Denis Robert, « le chaos ou un sursaut citoyen »
L’investigateur, qui a remporté en février 2011 sa toute dernière bataille devant la Cour de Cassation dans le cadre de l’affaire Clearstream, estime qu’il est du rôle des citoyens de faire face au réel enjeu de pouvoir que sont devenues les grandes puissances financières.
Le journaliste se présente comme “un réformiste” qui “pense réellement qu’on peut améliorer les choses par un sursaut citoyen”. Face à l’arrogance de plus en plus insupportable des hommes politiques, il appelle les gens à “être patients”. “On n’est pas encore dans un climat insurrectionnel, mais j’ai le sentiment qu’on nous prend pour des débiles, s’insurge-t-il. Nous sommes en permanence dans une manipulation médiatique et mentale, mais il faut savoir être patients”.
Selon lui, les citoyens, tout comme les journalistes, ont un rôle naturel de contre-pouvoir. Il constate d’ailleurs que “les gens s’intéressent de plus en plus à la société dans laquelle ils vivent et à la manière dont elle fonctionne”, tout en regrettant que les hommes politiques ne sont pas encore capables de voir qu’on “ne peut plus prendre les gens pour des idiots”.

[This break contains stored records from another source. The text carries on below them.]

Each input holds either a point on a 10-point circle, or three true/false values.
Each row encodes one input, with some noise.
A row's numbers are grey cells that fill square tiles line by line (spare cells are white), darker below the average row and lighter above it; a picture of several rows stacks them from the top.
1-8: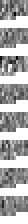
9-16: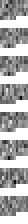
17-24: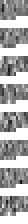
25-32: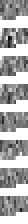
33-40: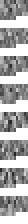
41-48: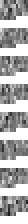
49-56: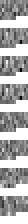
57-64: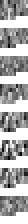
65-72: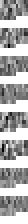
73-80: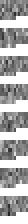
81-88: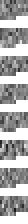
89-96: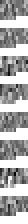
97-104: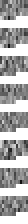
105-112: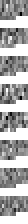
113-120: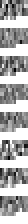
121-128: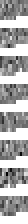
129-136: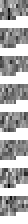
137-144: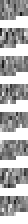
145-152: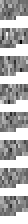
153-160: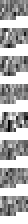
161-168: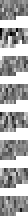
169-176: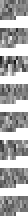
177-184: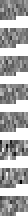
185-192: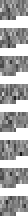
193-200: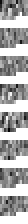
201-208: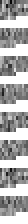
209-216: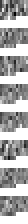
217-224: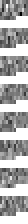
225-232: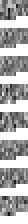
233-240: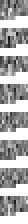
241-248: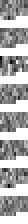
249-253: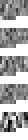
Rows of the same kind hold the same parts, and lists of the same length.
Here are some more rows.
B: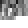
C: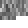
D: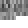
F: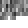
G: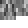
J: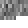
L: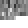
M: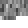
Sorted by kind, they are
B, D, L, M
C, F, G, J

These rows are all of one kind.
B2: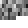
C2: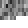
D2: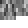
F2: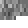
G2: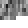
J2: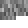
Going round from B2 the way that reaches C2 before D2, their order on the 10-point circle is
B2, C2, G2, F2, D2, J2.

Si les citoyens “lambdas” rejoignent les journalistes dans leur rôle de contre-pouvoir, Denis Robert remarque a contrario que le vrai pouvoir est passé des mains du politique à celles des grandes puissances financières. “Quand j’étais journaliste à Libération, raconte-t-il, j’ai constaté que nos démocraties étaient coincées face aux paradis fiscaux. Les paradis fiscaux sont des leurres et on ne peux pas se battre contre des leurres. J’ai compris que mes papiers ne servaient à rien, que ça ne ferait rien bouger”.
Il décide alors de s’intéresser de plus près aux transactions financières et à la traçabilité des échanges financiers. “Clearstream est un poste d’observation formidable sur le système financier planétaire, explique le journaliste, c’est pour cette raison qu’elle peut se permettre de communiquer au nom de n’importe quelle banque: elle sait tout sur l’état de santé de chacune d’entre elles”.

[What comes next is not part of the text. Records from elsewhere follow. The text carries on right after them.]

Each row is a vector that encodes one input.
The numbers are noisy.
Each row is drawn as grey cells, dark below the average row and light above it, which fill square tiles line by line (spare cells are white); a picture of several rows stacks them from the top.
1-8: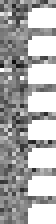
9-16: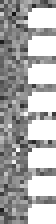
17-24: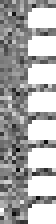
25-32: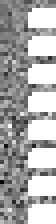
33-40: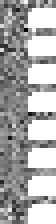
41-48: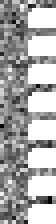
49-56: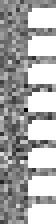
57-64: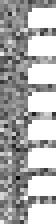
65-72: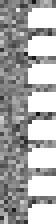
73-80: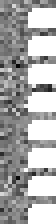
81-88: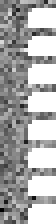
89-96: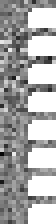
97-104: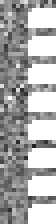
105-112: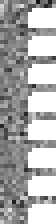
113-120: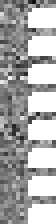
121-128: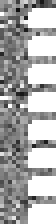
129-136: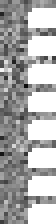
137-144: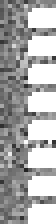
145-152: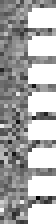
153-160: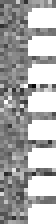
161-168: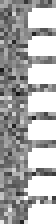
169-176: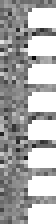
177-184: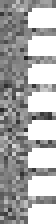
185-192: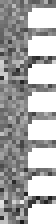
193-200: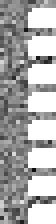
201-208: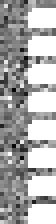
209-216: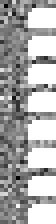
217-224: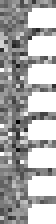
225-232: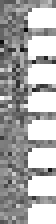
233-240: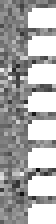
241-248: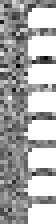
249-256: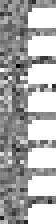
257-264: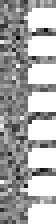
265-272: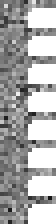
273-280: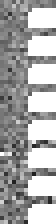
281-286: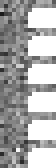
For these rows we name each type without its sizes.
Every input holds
either a label and a true/false value, or a point on a line.
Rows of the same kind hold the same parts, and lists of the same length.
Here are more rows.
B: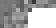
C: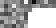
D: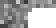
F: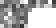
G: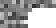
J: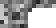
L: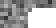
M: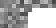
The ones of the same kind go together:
B, C, D, L, M
F, G, J

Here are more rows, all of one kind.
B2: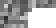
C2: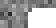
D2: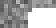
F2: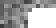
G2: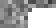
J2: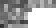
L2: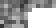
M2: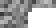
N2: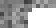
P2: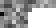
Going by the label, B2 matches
D2, J2, N2 and P2.
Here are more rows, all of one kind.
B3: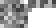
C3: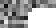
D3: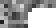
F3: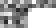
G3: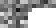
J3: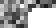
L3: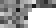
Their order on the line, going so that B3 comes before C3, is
B3, F3, G3, L3, C3, D3, J3.

Denis Robert estime que la faillite de l’Argentine en 2001 est certainement la démonstration la plus éloquente de la force de frappe de Clearstream. “Sans les informations propagées par Clearstream sur l’état des banques argentines, la pays n’aurait sans doute jamais fait faillite”. Son constat est sans appel: les communications de Clearstream sont à l’origine de la chute vertigineuse de l’Argentine à laquelle a assisté, impuissant, le pouvoir politique.

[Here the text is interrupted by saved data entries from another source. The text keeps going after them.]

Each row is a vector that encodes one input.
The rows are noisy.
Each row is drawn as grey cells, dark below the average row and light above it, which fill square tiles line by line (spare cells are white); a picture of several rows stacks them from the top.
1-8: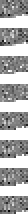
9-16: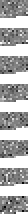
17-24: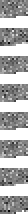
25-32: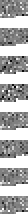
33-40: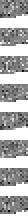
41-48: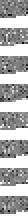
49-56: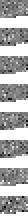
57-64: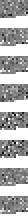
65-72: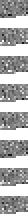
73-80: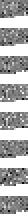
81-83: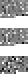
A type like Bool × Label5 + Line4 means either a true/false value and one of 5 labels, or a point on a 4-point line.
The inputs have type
Bool × List2(Line6).
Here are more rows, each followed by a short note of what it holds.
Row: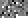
a true/false value, together with the empty list
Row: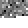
a true/false value, together with the empty list
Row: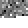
a true/false value, together with the empty list
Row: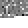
a true/false value, together with a list of one item
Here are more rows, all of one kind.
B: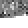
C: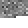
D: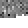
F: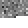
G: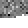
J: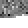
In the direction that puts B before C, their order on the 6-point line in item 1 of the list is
B, J, G, F, C, D.
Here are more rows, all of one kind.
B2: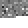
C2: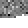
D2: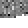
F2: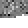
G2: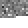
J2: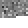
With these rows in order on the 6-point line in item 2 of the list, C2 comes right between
G2 and J2.

Les hommes politiques seraient ils donc complètement hors-jeu? D’après le journaliste, “ils n’ont pas encore franchi le pas dans la lutte contre les paradis fiscaux et les crimes financiers en général”, et d’ajouter avec sarcasme que “beaucoup ne savent même pas ce que sont les chambres de compensation telles que Clearstream”.
Si Denis Robert reste réaliste et reconnaît que “le pouvoir financier dépasse largement celui des hommes”, il continue de marteler que “l’on a trop longtemps laissé les banquiers se contrôler eux-mêmes“ et qu’il est de la responsabilité de tous de veiller à ce que des comptes soient rendus. “Les sociétés d’audit qui contrôlent les boîtes sont payées par ces dernières, s’est-il-indigné. Les contrôleurs sont payés par les contrôlés, il est temps que ça cesse”.